The rise of 2D conductive metal-organic framework: Cu3(HHTP)2 d-[formula omitted] MOF for integrated battery-supercapacitor hybrids

Abstract

Two-dimensional (2D) conductive metal-organic frameworks (c-MOFs) being a family of porous materials have emerged as novel electrode materials for energy storage devices. The inherent unique properties of 2D c-MOFs, such as large surface area, high porosity, improved electrical conductivity, and fast ion transport, make them ideal candidates for electrochemical hybrid battery-supercapacitor applications. However, the exploration of 2D c-MOFs for hybrid energy storage devices with admirable conductive and electrochemical properties has rarely been investigated. Herein, 2D conductive copper-based MOF [Cu3(HHTP)2] (HHTP = 2,3,6,7,10,11-hexahydroxytriphenylene) was synthesized for hybrid battery-supercapacitor application. The conductive 2D layered framework exhibited low resistance, quick diffusion, and electron transfer.

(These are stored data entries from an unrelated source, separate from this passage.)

Rows are points. Before rounding, the points of a table are all equally far from one centre. They may lie mostly on one side of it. Where is the centre, to within rounding?

Points (6 x 3):
[[ 1.06 -0.02  1.08]
 [-0.15  0.07  1.02]
 [ 2.05 -1.28  0.93]
 [-2.54  1.29  3.08]
 [ 2.09  1.00  2.23]
 [ 0.09  0.06  1.01]]
Centre: [ 0.07 -2.35  5.48]

Points:
[[-2.54  0.14 -0.15  1.25 -2.56 -0.57]
 [-3.28 -1.69  0.10 -0.94 -1.74 -1.48]
 [-4.43  0.40  0.01  0.23 -0.41 -0.14]
 [-3.17 -0.22  2.95  1.09 -1.22 -3.30]
 [-3.26 -1.44  0.21  1.35 -1.41 -2.00]
 [-3.40 -2.51  1.50 -1.18  0.49 -1.74]
 [-3.53 -1.25 -0.36 -1.55  1.52 -2.78]
 [-4.11 -0.12  0.32  0.98 -1.42 -2.13]
 [-3.32 -2.36  1.04  1.09  0.14 -1.31]
 [-1.43 -2.13  0.44  0.87  0.02 -4.21]]
Centre: [-0.92  0.57  1.13 -0.35  0.37 -1.57]

Points:
[[-2.63  1.40  1.51  2.09 -1.70 -0.19  0.10 -2.71 -2.13]
 [-2.77  3.60 -0.90  0.94 -2.14 -1.26  2.37 -1.26  0.35]
 [-3.69  3.43 -1.91  0.10 -1.78  0.16  2.16 -2.58 -0.84]
 [-2.12  3.21 -1.74  1.47 -2.38 -0.20 -1.29 -0.79 -3.31]
 [-2.88 -0.22  0.68  0.15 -2.90 -0.68 -0.79 -0.53 -1.10]
 [-2.23  2.08 -2.41  2.51 -1.77 -1.25  1.36 -1.62 -0.71]
 [-4.34  2.50 -1.83  1.68 -1.54 -1.42  0.58 -0.04 -1.68]
 [-2.69  1.70 -1.98 -1.06 -1.56 -2.02  1.70 -1.68 -0.14]
 [-3.75  0.40 -0.97  0.22 -2.83 -1.39  0.93 -0.57 -1.15]
 [-1.90  1.89 -0.40  0.78 -1.35 -1.95  2.27 -1.87 -3.56]
 [-2.86  1.13 -2.94  1.83 -1.69 -0.27  2.02 -1.69 -0.36]
 [-5.01  0.50 -0.61  1.38 -0.14 -0.79  0.05 -1.04 -1.08]
 [-3.24  1.10 -2.33  2.26 -1.35 -0.61  2.60 -0.74 -2.30]
 [-3.87  1.59 -2.65  0.23 -2.37 -0.67  0.99 -1.17 -2.42]
 [-2.77  0.92 -0.85  0.91 -2.70  0.87 -0.94 -1.60 -3.66]]
Centre: [-1.49  1.94 -0.42  0.10 -0.18  0.92  0.78 -0.15 -1.32]

Points (17 x 14):
[[ 1.22 -0.30  3.04  2.73 -0.92 -0.29 -3.04 -0.61 -0.18  1.07 -0.05  2.07
  -0.79 -0.02]
 [ 1.03  0.84  1.04  2.80 -0.63 -3.53 -3.20  0.05 -1.67  1.48  0.26  2.02
   0.09 -0.37]
 [ 2.45  0.85  2.51  2.37  0.46 -3.06 -2.77  1.35 -0.66  0.44 -0.74  2.04
  -0.84 -0.63]
 [ 2.52  1.47  2.38  1.55 -0.22 -3.23 -3.45 -0.26 -0.99  1.25 -0.36  1.73
  -0.87 -2.62]
 [ 2.59  1.00  2.16  2.94  0.48 -2.23 -4.10 -0.36 -2.74  0.45 -1.48  2.26
  -0.81 -0.97]
 [ 2.57  1.77  1.56  2.18 -0.63 -2.97 -3.54 -1.57 -2.71  0.78 -0.05  2.09
  -1.62 -1.51]
 [ 3.45  2.22  0.19  1.33  0.60 -2.45 -3.20 -0.58 -0.90  2.95 -0.15  3.28
  -0.16 -0.86]
 [ 4.14  0.96  2.19  3.17 -0.89 -1.84 -2.05  0.16 -1.77  0.95  0.52  1.71
  -0.29  0.07]
 [ 2.48 -0.33  2.55  3.14  1.12 -3.00 -3.14 -0.47 -0.88  2.28 -0.23  0.83
  -0.05 -1.58]
 [ 3.28  0.51  1.98  2.24  0.02 -2.01 -2.83  0.48 -1.76  2.40  0.25  2.96
   0.13 -1.93]
 [ 3.25  0.56  3.01  2.71  1.07 -2.06 -3.38  0.59 -3.10  1.93  0.41  2.07
  -1.10 -0.13]
 [ 3.04  0.37  0.64  1.11  0.08 -1.31 -4.45 -1.57 -0.27  2.37  1.32  1.73
  -0.85 -2.66]
 [ 1.42  1.70  1.59  1.31 -0.07 -3.53 -4.32 -0.42 -1.10  1.84  0.00  1.85
   0.12 -1.59]
 [ 3.52  1.92  1.94  2.82  1.16 -2.94 -3.82 -0.34 -1.19  0.46  0.91  0.79
  -0.68 -0.25]
 [ 2.22  0.11  3.18  2.90  0.59 -2.87 -3.08 -0.07 -1.95  1.43  0.15  2.08
  -1.11 -0.22]
 [ 1.99  2.63  1.48  1.33 -1.39 -2.78 -2.01 -1.15 -2.61  1.21  0.67  2.19
  -0.89 -1.73]
 [ 1.86  1.03  2.25  2.70 -1.03 -1.76 -2.79  0.20 -2.39  2.25 -0.15  3.03
  -0.45 -1.14]]
Centre: [ 2.00  0.68  0.55  0.44  0.80 -0.58 -2.14 -0.39 -1.85  1.52 -0.48  0.12
 -0.90 -0.32]

Points:
[[-0.27  0.87 -0.83  1.02  4.44 -1.83  0.06 -0.30 -4.21  0.75  0.05  4.95
  -1.02  1.39  0.56  0.28 -0.38  0.34 -0.61  1.15]
 [-0.26 -0.81  0.99  3.41  3.55  0.01  0.46 -1.95 -1.34 -1.17 -0.20  0.12
  -2.34 -2.44  2.14  0.62 -0.14 -1.32 -1.52  1.18]
 [-0.95  1.19 -1.21  0.95  3.19 -1.69  0.46 -1.71 -1.97  0.26 -0.30  4.79
   0.35  1.37  2.82  1.78 -1.39 -2.90  0.54  2.77]
 [-1.70 -0.40  0.32 -1.37  3.22 -1.39 -0.98 -1.82 -3.88  0.36 -0.40  3.03
  -1.07 -0.95  0.10  1.67 -1.23 -1.30 -2.33  1.50]
 [ 1.51  4.88 -1.53  2.07  2.89 -0.75  1.12  0.88 -1.85  2.02  0.09  1.06
  -2.31  0.05 -0.13  0.86  0.50 -0.71 -0.91  3.27]
 [ 1.99  0.34  0.45  2.74  6.20 -1.67  1.86 -0.69 -1.83  1.29 -0.35  1.25
   0.78 -0.68  2.85  0.93 -0.78 -2.36 -2.09  1.14]
 [ 0.32  2.80 -2.13 -1.24  3.75  0.92  2.30 -2.01 -5.22  2.47  0.43  1.01
  -1.46  0.60  0.65  1.35  1.44 -2.97 -0.96  1.60]
 [-1.22  2.75 -1.01  0.72  5.07 -0.19  1.52 -0.14 -2.70  0.91 -1.12  1.58
  -1.40  1.06  0.29  2.06 -3.00 -0.86 -2.98  1.05]
 [-1.56  0.64 -0.54  3.98  4.39  0.16  0.59  0.72 -2.24  1.26 -0.58  1.32
  -1.90  2.47  0.34  1.15  0.08 -1.96 -1.25  1.59]
 [ 1.09 -1.48 -0.23  2.26  5.05 -0.59  0.45 -2.98 -1.64  2.36  0.36  2.18
  -0.32 -2.35  2.56  1.57  2.10  0.95 -1.97 -1.98]
 [ 1.59 -0.14 -1.43  1.47  4.50 -0.35 -0.36 -1.41 -4.65  1.28 -0.75  3.49
  -0.55  1.30 -0.25  3.03  1.43  0.46 -0.36  1.30]
 [-1.00  0.42  0.89  2.17  4.18 -3.71  1.34 -0.32 -4.11 -0.05  0.14  3.16
  -0.80 -1.33  0.77  1.17  0.53 -1.66 -0.88  1.98]
 [ 2.64 -0.19 -2.34 -0.09  4.41  0.37  1.60 -1.06 -2.84  1.69 -0.55  3.23
   1.16 -1.71  0.12  1.91  0.77  0.29 -2.28 -0.09]
 [ 2.13  1.09 -1.63  3.45  3.90 -2.25  2.88 -0.09 -1.89  1.34 -0.94  1.48
  -1.80  0.06  0.97  1.73 -3.11 -0.61 -0.78  0.54]
 [-0.64  1.65  0.36  4.46  4.41 -1.02  0.54 -0.50 -3.77  1.43 -2.40  1.76
  -0.89 -0.82 -0.36 -0.26  0.46 -0.40 -1.64 -0.14]
 [-0.96 -1.66 -1.22  3.61  1.27 -1.83 -0.22 -1.03 -3.39  1.38 -1.59  2.19
  -2.21  0.30  0.81  0.72  0.71 -0.03 -0.21 -0.91]
 [ 0.71  1.79  0.04  3.27  1.28  1.29  2.41  1.20 -2.93  2.11  1.50  2.24
  -1.32  0.35  1.15 -0.49 -0.17 -0.73 -1.86 -2.64]
 [ 0.33  1.37  0.57  2.12  5.60 -0.02  0.41 -0.81 -3.96  0.09 -1.63  0.69
  -0.64  2.49  2.87  0.99 -1.04 -0.48 -1.40 -0.68]
 [ 2.57  0.27 -1.30 -1.13  3.50  0.19  2.60 -1.12 -0.11  2.03  2.24  2.09
  -0.88  0.02  0.57  1.51  1.36 -0.63 -3.80 -0.26]
 [-1.99  1.83 -1.39  1.75  3.79  0.12  0.83 -1.44 -0.69  0.62 -1.51  4.92
   1.67 -0.21  1.61  0.19  0.66 -3.47 -1.18 -1.22]
 [ 1.05  0.59  0.59  0.64  6.25  1.34  2.86 -0.20  0.03  0.99 -0.26  3.13
  -0.57 -0.57  1.24  1.44  0.62 -1.09 -2.20 -0.75]
 [-0.49 -0.37 -1.29  1.97  4.27  0.89  0.57 -2.77 -2.32  2.21  0.71  1.72
   0.47 -2.09  0.68  1.65  1.33 -1.78 -2.94  3.36]
 [-0.33 -0.87 -1.55  1.18  3.59 -1.69 -1.70 -1.13 -0.97  1.60 -1.39  3.40
  -0.32  0.41  0.01  2.30 -1.48 -2.67 -2.48  1.27]]
Centre: [-0.12  2.04 -0.36  1.10  2.73 -0.79  0.48 -2.01 -1.43  1.64  1.11  0.90
 -0.02 -0.29  0.69  1.88  0.09 -1.06  0.28 -0.64]

Points (29 x 24):
[[-4.52  0.96 -1.28  3.95  0.51 -0.85 -0.20 -0.24  0.54  1.24 -1.04  1.08
   0.44 -4.52  1.21  1.60  0.95  0.73  2.36  0.05  0.63 -0.62  0.41 -2.29]
 [-3.67 -0.11 -0.66  2.28  1.64 -0.38 -0.20 -1.34 -1.67  4.07 -3.01  2.53
  -2.62 -5.02  1.75  0.11 -0.69 -0.25  1.46  1.83  0.98  1.41 -0.18 -0.69]
 [-1.76  1.65 -2.63  3.70 -0.69 -1.44  1.50  1.21 -2.78  2.88 -2.65  0.47
   0.86 -4.41  2.44  0.89 -1.09 -0.87  2.17 -0.02 -0.55  0.58  0.21  0.45]
 [-2.86 -1.52 -0.50  3.32  1.15 -1.37  1.15  0.72  0.97  2.29 -0.61  0.16
  -0.86 -1.90  1.59  3.53 -1.08 -0.47  2.03 -0.44 -0.66 -1.99 -3.12 -0.67]
 [-3.58  1.01 -1.10  3.21 -0.19 -2.19  1.94 -2.63  0.32  2.20  0.00  2.87
   0.15 -2.59  2.08 -0.99  0.25 -0.02  3.02  2.68  0.28 -0.91  1.83  2.14]
 [-4.22  1.00 -1.92  2.47 -2.67 -0.71 -0.12  0.26 -0.68  1.81 -2.53  1.80
  -0.07 -4.71  0.62 -0.75 -0.37 -2.51  2.96  1.53 -1.16 -0.65 -0.97  1.88]
 [-5.47  2.84 -2.05  3.03 -1.06 -1.01 -0.06  1.15  0.27  1.76 -1.53  0.50
   0.29 -3.28  0.90  1.83 -0.87 -0.97  0.70  1.34 -0.04 -0.90  2.43 -0.83]
 [-2.68 -0.71  0.66  3.36  0.78 -0.09  2.50 -1.67 -2.18  2.24  0.78  0.77
   1.78 -1.57 -0.12  1.79 -0.43 -3.53  4.37 -0.23 -0.27 -1.03  0.10 -0.30]
 [-3.05  1.75 -1.49  2.78  0.47  0.00  0.97 -0.90  0.87  3.60 -2.15  2.07
  -1.81 -4.00  2.24  2.39 -1.29 -0.79  2.47 -0.03 -1.58 -1.81 -0.52 -1.33]
 [-0.71  0.38 -1.33  2.47 -0.35 -3.94  0.79 -0.89  0.17  1.99 -1.07  0.00
  -0.55 -2.71 -0.12  2.36  0.39  2.35  4.43  0.89 -0.15 -0.28  1.34  1.88]
 [-4.46  0.59 -1.38  0.18  1.71 -1.03  0.38  1.66  0.40 -0.53  0.83 -0.97
  -0.80 -1.66  0.90  2.44 -0.76 -1.69  2.98  3.81 -2.07  0.93 -0.40 -0.29]
 [-1.68  2.53 -1.25  1.28 -0.89 -1.18  1.95 -0.30 -2.19  3.09 -2.12  0.18
  -0.95 -4.07  2.01  0.70  0.21 -0.67  4.12  0.15 -2.64  2.24 -0.64 -1.30]
 [-3.71 -0.50 -2.54  2.47  3.71 -1.01  1.93  0.89  0.05  2.71 -1.39  0.45
   1.27 -2.68  1.52  1.68 -0.73  0.70  4.96  2.82 -0.95 -1.67 -0.89  0.65]
 [-2.74  2.78 -1.51  1.68 -1.58  0.03 -0.82  0.00 -0.59  0.17 -2.33 -0.17
  -2.07 -1.82 -1.96  2.23  0.59 -0.83  2.00  0.94  0.56  2.65 -2.00  1.47]
 [-1.35  0.23 -0.21  2.23 -0.85 -2.29  1.33 -1.28 -2.81  2.97 -1.97  0.45
  -2.13 -3.95  1.19  1.66  0.41 -1.37 -0.47  2.88  1.67  2.49  0.89  1.65]
 [-3.07 -0.70 -2.96  1.14  0.08 -0.15  1.19  0.44  0.20  0.81  0.40  1.91
  -1.75 -3.27  0.96  1.86 -1.91 -1.43  3.38  2.33  1.00 -0.47 -2.10  0.65]
 [-2.80 -0.21 -2.59  1.48 -0.18 -1.39  1.56  0.96 -2.67  1.87 -3.39  3.33
  -0.89 -1.52 -0.34  1.50 -1.70 -1.39  2.24  3.16  0.16 -1.31 -1.06 -1.04]
 [-1.90  0.82 -2.92  2.15  0.49 -2.39  0.24  0.32 -0.15  4.18 -1.33 -0.39
  -1.83 -1.11  3.24  1.72 -1.30  0.71  0.95  2.27 -0.72 -1.57 -0.55  1.56]
 [-1.72 -0.16  0.16  0.77  0.92 -3.71  0.52 -0.16 -0.41  1.15  0.41  3.07
  -0.49 -4.63  1.83 -0.23 -2.29 -1.54  2.56  3.04 -0.99 -0.05 -0.50  1.34]
 [-2.68 -0.22 -1.61  2.08 -1.46 -2.46 -0.88  1.45 -0.83  4.08  0.32  3.42
   0.24 -2.45  0.87  0.29 -1.24 -1.59  1.89  2.65 -1.93 -0.61 -1.53  1.69]
 [-3.03 -0.64 -0.90  1.77  0.57 -1.89  1.92 -1.73 -0.15  3.00 -1.53  3.51
  -1.60 -4.74  0.40 -0.22  1.66  0.75  2.55  4.22 -0.35 -0.10 -1.38  2.37]
 [-2.78  1.85 -2.99  1.61  1.09 -1.20 -0.53 -1.66 -0.87  3.40 -0.37  2.31
  -0.93 -2.42  1.36  2.20  0.17 -1.24  2.09  4.73  0.65  0.85  0.43 -0.03]
 [-5.09 -0.32 -2.47  0.35 -0.93  0.67  0.65 -0.01 -0.19  1.93 -2.11  1.01
  -1.38 -2.02  3.19 -0.93 -1.70 -0.02  1.90  0.65 -2.18  0.40 -1.61 -1.93]
 [-3.46 -2.53 -2.02  2.63  1.09 -0.44 -0.06 -1.26 -0.66  2.77 -3.87  0.58
  -0.24 -3.65 -1.19  3.64 -0.54 -0.31  1.21  2.60  0.45 -1.44 -1.51 -0.99]
 [-3.47  0.76 -0.24  3.87  0.48 -1.59  1.14  0.04  0.43  3.15 -2.41  1.54
  -2.83 -4.80 -0.24  0.65  0.89 -0.89  3.44  0.61 -0.41  1.34  0.23 -0.33]
 [-2.52  2.44 -0.73  2.14 -2.71 -1.77 -0.94 -0.61 -1.39  2.81  0.32 -0.23
   2.06 -3.46  1.99  1.13  0.17 -1.42  2.76  1.53 -2.35  0.41 -0.59 -1.00]
 [-2.31  2.05 -1.28  3.39  0.18 -0.69  1.10  0.14  0.10  3.11 -0.12  0.24
  -0.96 -5.25  0.19  0.23 -1.59  0.45  1.18  3.05  0.21  1.57 -0.45 -1.29]
 [-3.33  3.06 -2.43  0.58 -1.25 -2.60 -0.92 -0.03 -2.40  3.81 -1.26  1.41
  -0.30 -2.99  1.37  1.29  0.11 -1.63  3.72 -0.09  0.40  0.31  0.05  0.06]
 [-4.42  0.45 -1.49  0.29  0.42 -1.19 -0.64 -1.35 -0.54  4.17 -2.30  0.99
  -3.03 -4.75  1.10  3.31  0.88 -1.94  1.54  1.76 -2.03  0.80  0.76 -0.37]]
Centre: [-3.02  0.22  0.67 -0.02  0.62 -0.13  1.19 -0.38 -0.43  2.36 -1.90  0.80
  1.16 -1.84  0.33  1.40 -0.12  0.06  1.21  1.07 -0.69  0.59 -0.06  1.38]

Points:
[[-0.94 -0.98 -0.11 -0.49 -1.90  0.15  2.31  0.93 -0.22 -1.19 -2.68  0.18
   1.33 -1.03 -1.30 -3.88 -3.35 -0.99  0.06 -2.19 -1.86  1.41  4.74 -1.17]
 [ 0.29 -1.60  1.60  2.06 -3.69 -0.51 -0.59  0.43  0.39  1.99 -2.84 -0.32
  -0.62 -1.20 -0.71 -0.32 -1.64  0.16 -0.13 -0.82 -2.78  2.34  1.08  1.25]
 [ 0.00 -0.95  1.04 -0.82 -0.74  1.08 -1.16  0.75 -2.54  0.68  0.19  0.59
  -1.24 -2.00 -1.29 -2.88 -5.72 -1.47  2.22 -0.90 -1.74  3.24  3.32  1.02]
 [ 1.07 -0.21 -0.43 -1.65 -0.05  0.26 -0.78  0.56 -0.65  0.33 -2.05 -3.07
   2.21 -2.80 -0.99 -1.81 -3.93  0.14  0.32 -1.19 -2.18  0.67  4.00  1.56]
 [ 3.06 -0.15  1.10 -1.13 -1.71 -1.28 -2.31 -1.31 -0.76 -0.94 -3.49 -2.08
   0.32 -1.40 -1.94 -2.72 -2.54 -2.73  1.32  1.11 -2.55  2.18  2.81  2.08]
 [ 0.53  1.47  2.11 -2.39 -3.42  1.24 -0.99 -1.03 -2.57  1.16 -1.76 -1.56
   0.73 -2.01 -0.82 -2.51 -1.94 -2.01  0.22  0.19 -2.56  1.64  3.11  2.71]
 [-0.34 -0.40 -1.52  0.07 -2.79  0.44 -1.27 -0.92 -1.60  0.30 -2.39  0.14
  -0.88 -0.82 -2.44 -3.31 -4.22 -3.36  0.92  0.37 -3.04  1.96  3.09  2.69]
 [-0.05  1.09  0.05 -0.41 -2.61  1.49 -2.55  1.68 -0.84  0.53 -2.46 -1.20
  -1.43 -0.84 -2.60 -1.47 -4.05 -3.77 -0.58 -0.03 -1.45  0.79  2.53  1.20]
 [-0.21  0.48  2.19  2.02  0.77 -2.62  0.06  1.54 -0.64  1.71 -3.77 -1.83
   1.35 -0.66 -2.09 -1.52 -2.25 -0.21  0.24 -2.34 -2.12  1.54  4.67  3.28]
 [ 1.62 -0.02  2.23 -0.95 -1.25  1.81  0.34 -1.06 -2.64  0.63 -1.20 -1.60
  -0.77 -1.85 -2.39 -4.79 -2.52 -0.99 -0.07 -0.60 -3.19  1.50  2.79  1.80]
 [ 0.10 -1.59  1.09  0.75 -2.27  0.90 -2.26  0.19 -3.32  0.05 -1.10  0.05
   1.68 -1.29 -1.47 -2.74 -2.50 -1.44  2.88  0.71 -4.03  1.26  3.59  2.40]
 [-1.62  1.28 -0.47 -0.40 -1.84  2.10 -0.82 -2.25 -1.48 -0.54 -2.02  1.37
   0.65 -1.76 -2.21 -1.46 -3.46 -2.21  0.89 -1.19 -2.47  2.19  2.39  3.18]
 [-0.77 -0.85  0.99 -1.96 -2.15  0.74  1.63  0.77  0.23 -0.87 -2.13 -2.63
  -1.24 -3.47 -0.12 -0.55 -3.40 -3.15  1.34  1.31 -1.79  2.93  2.86  1.54]
 [ 0.24  0.96  1.02 -1.20 -3.68 -0.86 -0.24  0.11 -0.90 -0.85 -1.67 -1.92
  -0.38 -0.78 -2.42 -3.75 -3.40 -1.47 -0.11  0.08 -3.86  0.32  3.58  3.08]
 [ 0.87 -0.41  1.88  1.09 -1.49  1.34 -1.60 -1.79 -0.17  0.60 -3.12 -1.06
   0.77 -3.52 -1.64 -3.62 -2.28 -2.17  1.81 -0.04 -1.58  0.49  4.32  1.24]
 [ 1.44 -0.01  1.02  0.19 -0.45 -1.59 -0.74 -0.75 -2.55 -0.85 -0.99  2.02
   0.67 -2.96 -0.49 -2.29 -1.49 -1.18  0.98  0.45 -3.98  3.26  3.89  0.43]
 [-0.05  0.48  0.86 -0.34 -3.66 -1.13 -2.74  1.00 -1.27 -0.74 -2.68  1.05
  -0.48 -1.23 -2.75 -2.01 -2.36 -2.80  1.28  0.35 -3.28  1.80  4.21  1.91]
 [-0.42  1.28  2.38 -0.62 -2.00  0.46 -2.34 -1.64 -0.49 -1.04 -2.89 -0.47
  -0.84 -1.36 -3.23 -3.02 -3.18 -3.08  0.11 -0.97 -1.81  0.13  1.71  0.73]
 [-0.28  1.62 -1.39  1.29 -0.25 -0.22 -0.48  0.59  0.36  0.21 -2.83  0.41
   0.73 -2.90 -1.65 -1.61 -3.04 -2.00  2.55  0.38 -4.29  1.41  2.29  1.06]
 [-1.87  0.98  3.52 -0.72 -3.46  0.10 -1.82 -0.93 -0.50 -0.06 -2.92 -1.50
   1.09 -0.37 -2.71 -2.65 -2.99 -2.02  1.88  0.50 -1.10  2.40  4.72  0.95]
 [-0.65 -0.37  0.06 -1.17 -3.44 -0.37 -0.55  0.23  0.00  1.62 -2.71  0.27
  -1.69 -0.81 -0.65 -1.03 -2.01 -1.42  1.68  2.57 -2.45  3.40  3.18 -2.11]
 [-0.72 -0.59  0.39  1.13 -0.27 -0.79 -0.12 -0.51 -0.27  0.64 -3.41  0.43
  -0.61 -2.12 -0.93 -2.89 -2.53 -2.89 -0.48 -1.72 -3.80  2.40  3.53  0.98]
 [ 2.59  1.69  0.28  0.62 -1.21 -0.04 -2.92 -0.11 -1.21  0.25 -2.31  0.96
  -0.36 -0.22 -2.64 -1.82 -3.24  1.30  0.95 -1.04 -3.46  1.70  2.43  2.03]
 [ 1.86 -0.96  1.41  0.32 -1.38 -0.38 -1.39 -0.42 -1.53  0.15 -2.00 -1.48
  -0.49 -3.38 -2.22 -2.84 -3.84  0.49  1.40 -1.07 -2.64  1.60  4.27  2.46]
 [-0.06  1.03  0.14  0.32 -2.32 -0.83  1.43  0.07  0.18 -0.14 -4.01 -0.47
  -1.33 -1.12 -3.46 -2.10 -4.40 -1.48  1.46  0.21 -2.90  2.01  5.09  1.25]
 [ 0.66  0.14  0.17 -0.73 -0.12  1.45 -0.06  0.46 -0.74  0.86 -1.90  0.33
  -2.36  0.15 -1.98 -3.02 -3.63 -1.11 -0.44 -0.07 -5.09 -0.28  2.41  1.59]
 [ 0.11 -1.44  0.09  0.85 -2.32  0.26  1.27  0.74  0.08  1.84 -3.15 -0.07
  -1.43 -1.92 -1.27 -1.76 -2.61 -1.69  0.20 -0.58 -3.56  1.04  4.72  0.00]
 [ 0.16 -0.29  1.02  1.87 -2.79  2.02  0.68 -1.78 -1.96  1.05 -2.04  0.29
   1.14 -2.44 -1.59 -1.89 -2.87 -2.67  1.24 -0.55 -2.00  2.89  2.76  1.20]
 [ 0.91 -0.40  3.40 -1.30 -2.10  0.09 -0.63  1.83 -2.39  1.81 -3.21 -1.03
  -0.36 -3.52 -0.23 -3.20 -1.93 -1.47  0.12  2.44 -1.37  0.31  2.90  0.90]]
Centre: [-0.41  0.18  0.32 -0.01 -0.01 -0.53  0.46  0.43 -1.21 -0.57 -1.20 -0.42
 -0.87  0.71 -0.64 -1.83 -0.57 -0.48  1.84  0.71  0.96  0.86  2.50  1.90]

The Cu3(HHTP)2 has shown the maximum capacity of 135 C g−1 along with 32 W h kg−1 and 2100 W kg−1 of energy and power density, respectively. The corresponding hybrid device exhibits long cyclic stability (99% after 1000 GCD cycles) and columbic efficiency (94%) at a current density of 4 A g−1. In addition, Dunn's model was fitted to determine capacitive/diffusive contributions and the regression parameters (k1 and k2). This work provides a new direction for utilizing the 2D c-MOFs for hybrid battery-supercapacitor energy storage devices.